Avant de mourir, Yaakov dit à son fils Yossef : « Or je te promets une portion (chekhem) supérieure à celle de tes frères, portion conquise sur l’Amoréen, à l’aide de mon épée et de mon arc » (Béréchit XLVIII, 22). Rachi explique : cette chekhem (cette portion), c’est la ville-même de Chekhem, qui lui sera donnée, en héritage, en retour, pour s’être occupé de la sépulture de son père. Et c’est là que Yossef sera inhumé.
La Guémara (Baba Batra 123a) s’étonne : « à l’aide de (son) épée et de (son) arc ». N’est-il pas écrit : « car je ne mets pas ma confiance en mon arc, ce n’est pas mon épée qui m’assure la victoire » (Téhilim XLIV, 7) ? Réponse : « mon épée » c’est ma prière, et « mon arc » (békachti) c’est ma supplique (bakachati). C’est aussi la traduction d’Onekélos : « bitsloti, oubébaouti », avec ma prière et avec ma requête.

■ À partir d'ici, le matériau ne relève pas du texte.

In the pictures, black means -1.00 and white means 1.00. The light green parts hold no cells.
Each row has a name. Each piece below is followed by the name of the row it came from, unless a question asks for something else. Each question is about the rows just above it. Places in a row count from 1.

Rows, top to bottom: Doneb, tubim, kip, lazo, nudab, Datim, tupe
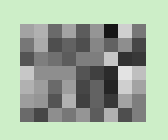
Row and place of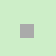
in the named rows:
tubim, 2
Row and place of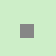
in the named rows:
tubim, 6

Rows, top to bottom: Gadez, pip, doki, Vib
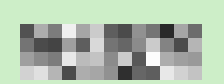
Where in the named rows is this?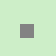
pip, 11
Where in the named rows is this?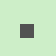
Gadez, 1
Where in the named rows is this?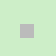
doki, 5
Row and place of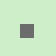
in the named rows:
Gadez, 13

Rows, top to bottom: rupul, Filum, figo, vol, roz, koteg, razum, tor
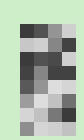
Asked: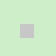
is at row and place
Filum, 1
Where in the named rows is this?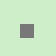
razum, 3
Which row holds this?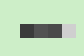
figo
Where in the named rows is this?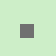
koteg, 4
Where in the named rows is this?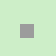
koteg, 1
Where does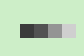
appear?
rupul
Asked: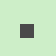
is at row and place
figo, 3

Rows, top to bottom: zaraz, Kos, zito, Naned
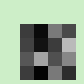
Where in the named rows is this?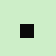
zaraz, 2
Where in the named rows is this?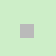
Kos, 4
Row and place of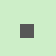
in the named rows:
zito, 1
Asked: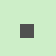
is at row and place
zito, 3
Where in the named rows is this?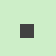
Kos, 1
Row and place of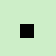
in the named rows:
Naned, 2

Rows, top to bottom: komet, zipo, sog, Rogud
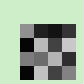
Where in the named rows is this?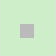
zipo, 2
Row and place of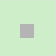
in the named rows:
sog, 3

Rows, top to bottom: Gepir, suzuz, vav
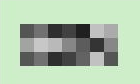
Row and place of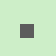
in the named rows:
suzuz, 5
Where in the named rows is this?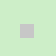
suzuz, 2

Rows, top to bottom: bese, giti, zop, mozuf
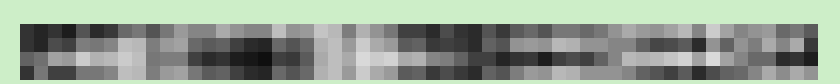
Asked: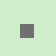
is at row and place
zop, 2
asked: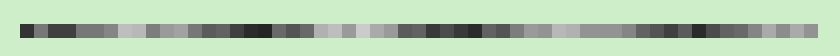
mozuf
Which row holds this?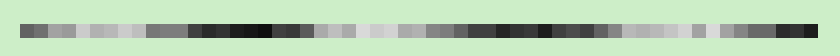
zop
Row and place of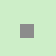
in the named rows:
mozuf, 55
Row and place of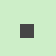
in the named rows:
giti, 46

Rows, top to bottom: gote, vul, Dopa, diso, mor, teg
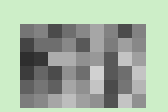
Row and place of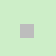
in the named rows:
teg, 4
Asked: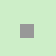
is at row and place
Dopa, 6
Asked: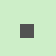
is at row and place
teg, 7
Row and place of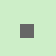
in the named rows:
diso, 2

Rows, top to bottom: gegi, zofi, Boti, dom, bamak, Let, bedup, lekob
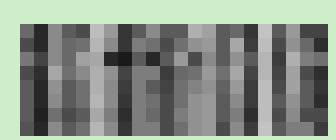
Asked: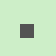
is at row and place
lekob, 1
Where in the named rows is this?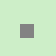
bamak, 13
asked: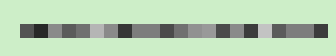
lekob
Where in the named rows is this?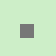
Boti, 1
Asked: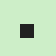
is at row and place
bedup, 2
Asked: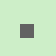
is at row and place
bamak, 15

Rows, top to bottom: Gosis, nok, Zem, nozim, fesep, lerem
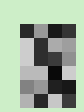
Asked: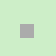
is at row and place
nok, 3
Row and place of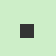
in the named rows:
Gosis, 4
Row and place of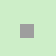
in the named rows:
nok, 4

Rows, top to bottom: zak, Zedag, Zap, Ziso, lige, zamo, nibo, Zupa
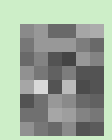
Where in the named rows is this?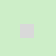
lige, 2
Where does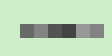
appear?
Zap
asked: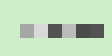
lige
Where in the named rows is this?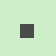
lige, 5
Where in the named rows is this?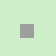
nibo, 4
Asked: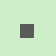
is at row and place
Zupa, 6

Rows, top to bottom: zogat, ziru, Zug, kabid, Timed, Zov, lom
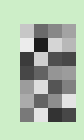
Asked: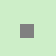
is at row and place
Timed, 4
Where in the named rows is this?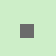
zogat, 2
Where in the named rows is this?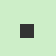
lom, 3
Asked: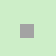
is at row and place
zogat, 4
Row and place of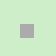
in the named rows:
Zov, 1
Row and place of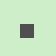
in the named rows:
Zug, 3
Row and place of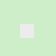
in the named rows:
ziru, 1

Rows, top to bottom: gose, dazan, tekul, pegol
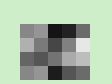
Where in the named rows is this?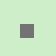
tekul, 3
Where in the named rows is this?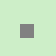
dazan, 4
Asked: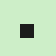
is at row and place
pegol, 3

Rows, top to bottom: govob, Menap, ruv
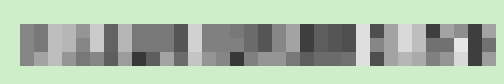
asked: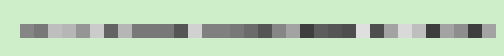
govob
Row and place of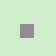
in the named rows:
govob, 32

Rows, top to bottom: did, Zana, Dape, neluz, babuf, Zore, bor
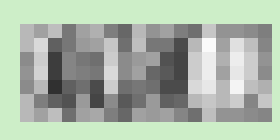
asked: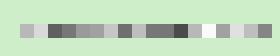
Zana
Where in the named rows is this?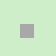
bor, 6
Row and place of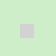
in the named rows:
neluz, 2

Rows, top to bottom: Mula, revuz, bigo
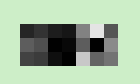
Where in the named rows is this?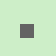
bigo, 6
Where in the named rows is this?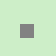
Mula, 5

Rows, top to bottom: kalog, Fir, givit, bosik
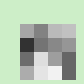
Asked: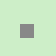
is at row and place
Fir, 3
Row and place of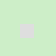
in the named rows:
givit, 2
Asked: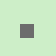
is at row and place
givit, 1

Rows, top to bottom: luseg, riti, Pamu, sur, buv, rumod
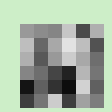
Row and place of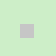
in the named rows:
luseg, 4
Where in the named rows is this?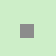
luseg, 2

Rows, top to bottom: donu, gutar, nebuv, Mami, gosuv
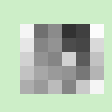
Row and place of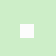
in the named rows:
donu, 6
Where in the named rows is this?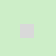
gutar, 6
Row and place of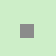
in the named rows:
donu, 3
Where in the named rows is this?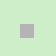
Mami, 6
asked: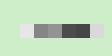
gutar

Le Rav Yts’hak Zéév Solovétchik zatsal, de Brisk, explique que les prières désignent les mots « choisis », par les Sages de la Grande Assemblée, et fixés dans le sidour. La bakacha, la baouti, désigne, elle, les demandes particulières que nous pouvons rajouter avec nos propres mots, dans notre langue. Il existe une grande différence entre les prières préparées et instaurées par nos Maitres, qui sont à disposition, pour tout un chacun, et la bakacha, demande personnelle, qui doit être formulée avec ferveur et dévotion, pour se voir acceptée.

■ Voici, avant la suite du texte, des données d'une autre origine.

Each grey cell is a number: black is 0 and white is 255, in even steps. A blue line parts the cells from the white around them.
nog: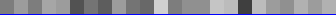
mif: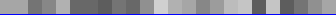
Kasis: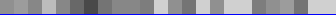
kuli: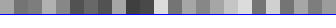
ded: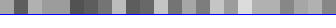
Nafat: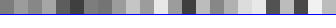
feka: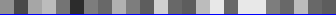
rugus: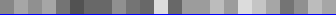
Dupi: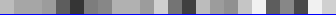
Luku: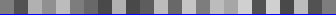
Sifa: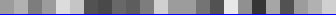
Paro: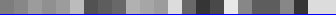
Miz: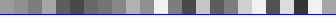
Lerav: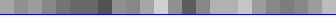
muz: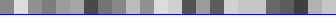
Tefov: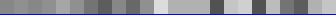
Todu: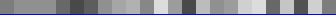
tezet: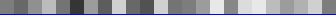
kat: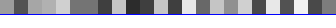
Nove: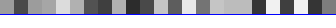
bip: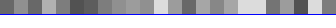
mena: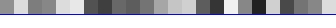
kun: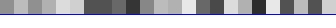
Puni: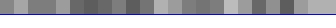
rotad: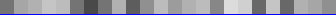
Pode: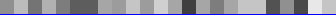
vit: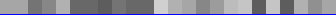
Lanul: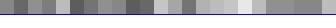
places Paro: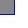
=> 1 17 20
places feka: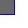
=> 7 12 16 20 22
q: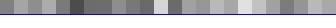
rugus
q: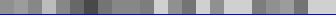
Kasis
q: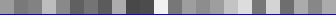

La Guémara (Id. 116a) conseille, à celui qui a un malade chez lui, de se rendre chez un Sage pour qu’il intercède, par ses prières, en sa faveur. Le Sage par son mérite et par sa piété verra sa requête exaucée. Parce que cette demande particulière, cette bakacha pour le malade, est agréée selon la dévotion et la qualité de celui qui la formule. A la femme de Rabbi Yohanan ben Zakaï, qui s’étonnait que la prière de Rabbi ‘Hanina Ben Dossa, pour la guérison de leur fils, ait plus de pouvoir que celle de son mari, celui-ci répondit : « je suis comme un Prince devant mon Créateur, alors que Rabbi ‘Hanina est comme le serviteur. Comme il fait partie de la maison, il rentre et sort sans permission ».

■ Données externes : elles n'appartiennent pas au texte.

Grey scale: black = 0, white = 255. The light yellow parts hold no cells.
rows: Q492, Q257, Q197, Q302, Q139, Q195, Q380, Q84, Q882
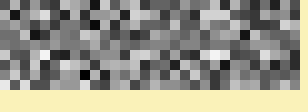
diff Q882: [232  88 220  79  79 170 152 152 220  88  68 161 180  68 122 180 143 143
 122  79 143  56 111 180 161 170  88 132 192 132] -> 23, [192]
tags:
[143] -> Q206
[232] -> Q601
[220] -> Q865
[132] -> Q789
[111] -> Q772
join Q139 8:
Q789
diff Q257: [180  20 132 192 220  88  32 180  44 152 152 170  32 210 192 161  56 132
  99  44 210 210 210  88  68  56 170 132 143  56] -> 3, [180]
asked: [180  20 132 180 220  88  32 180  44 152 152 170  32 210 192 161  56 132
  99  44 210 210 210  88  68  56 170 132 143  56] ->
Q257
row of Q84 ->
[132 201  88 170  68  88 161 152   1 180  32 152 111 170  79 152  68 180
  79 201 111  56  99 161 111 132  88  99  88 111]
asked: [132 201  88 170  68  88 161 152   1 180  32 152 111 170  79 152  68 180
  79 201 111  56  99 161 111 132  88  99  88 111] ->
Q84

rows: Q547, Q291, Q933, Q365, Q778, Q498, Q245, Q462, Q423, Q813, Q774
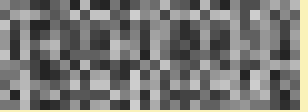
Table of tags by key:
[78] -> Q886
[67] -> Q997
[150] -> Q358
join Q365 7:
Q997
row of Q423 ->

Le Rav précise aussi la particularité de l’épée, et celle de la flèche. L’épée est tranchante par elle-même et blesse tout celui qu’elle frappe, alors que l’action de la flèche dépend de l’adresse du tireur, de la direction et de la force dans lesquelles elle est lancée. La requête personnelle, comparable à la flèche, devra être accompagnée d’une ardeur et d’une concentration particulières. Elle dépendra, aussi, de celui qui la prononcera. La Téfila, quant à elle, est comparable à l’épée, car les mots placés par nos Sages, ont par eux-mêmes, une mission, un impact « compensatoire », indépendamment de la ferveur, et de la grandeur de celui qui prie.
Yaakov a utilisé ces deux moyens : « l’aide de mon épée et de mon arc » ; le Maharcha explique qu’en fait, la prière, comparée à l’épée, servira dans les luttes aux attaques de Essav, car il est dit dans sa bénédiction par Yts’hak : « tu vivras à la pointe de ton épée » (Béréchit XXVII, 40). La supplique, comparée à la flèche, sera, elle, notre arme contre Yichmaël, à propos duquel il est dit : « il devint tireur à l’arc » (Id. XXI, 20).
On comprend mieux maintenant ce que dit le Gaon de Vilna (dans Even chéléma 11,10) à savoir que les deux Messies, « Machiah ben David », et « Machiah ben Yossef » sont en fait l’un contre Yichmaël, et l’autre contre Essav.
De Yéhochoua, descendant de Yossef, il est dit qu’il « triompha d’Amalek et de son peuple à la pointe de l’épée » (Chémot XVII, 13). Quant à Yéhouda, il est prévu « qu’on enseignera aux fils de Yéhouda, l’usage de l’arc » (Chmouel II, I, 18). Yaacov a d’ailleurs béni Yéhouda par ces mots : « Yéhouda… ta main sera à la nuque de tes ennemis » (Béréchit XLIX, 8), et nos Sages de faire remarquer, quelle est l’arme où la main doit se tenir à la nuque ? C’est assurément l’arc ! (Avoda zara 25a).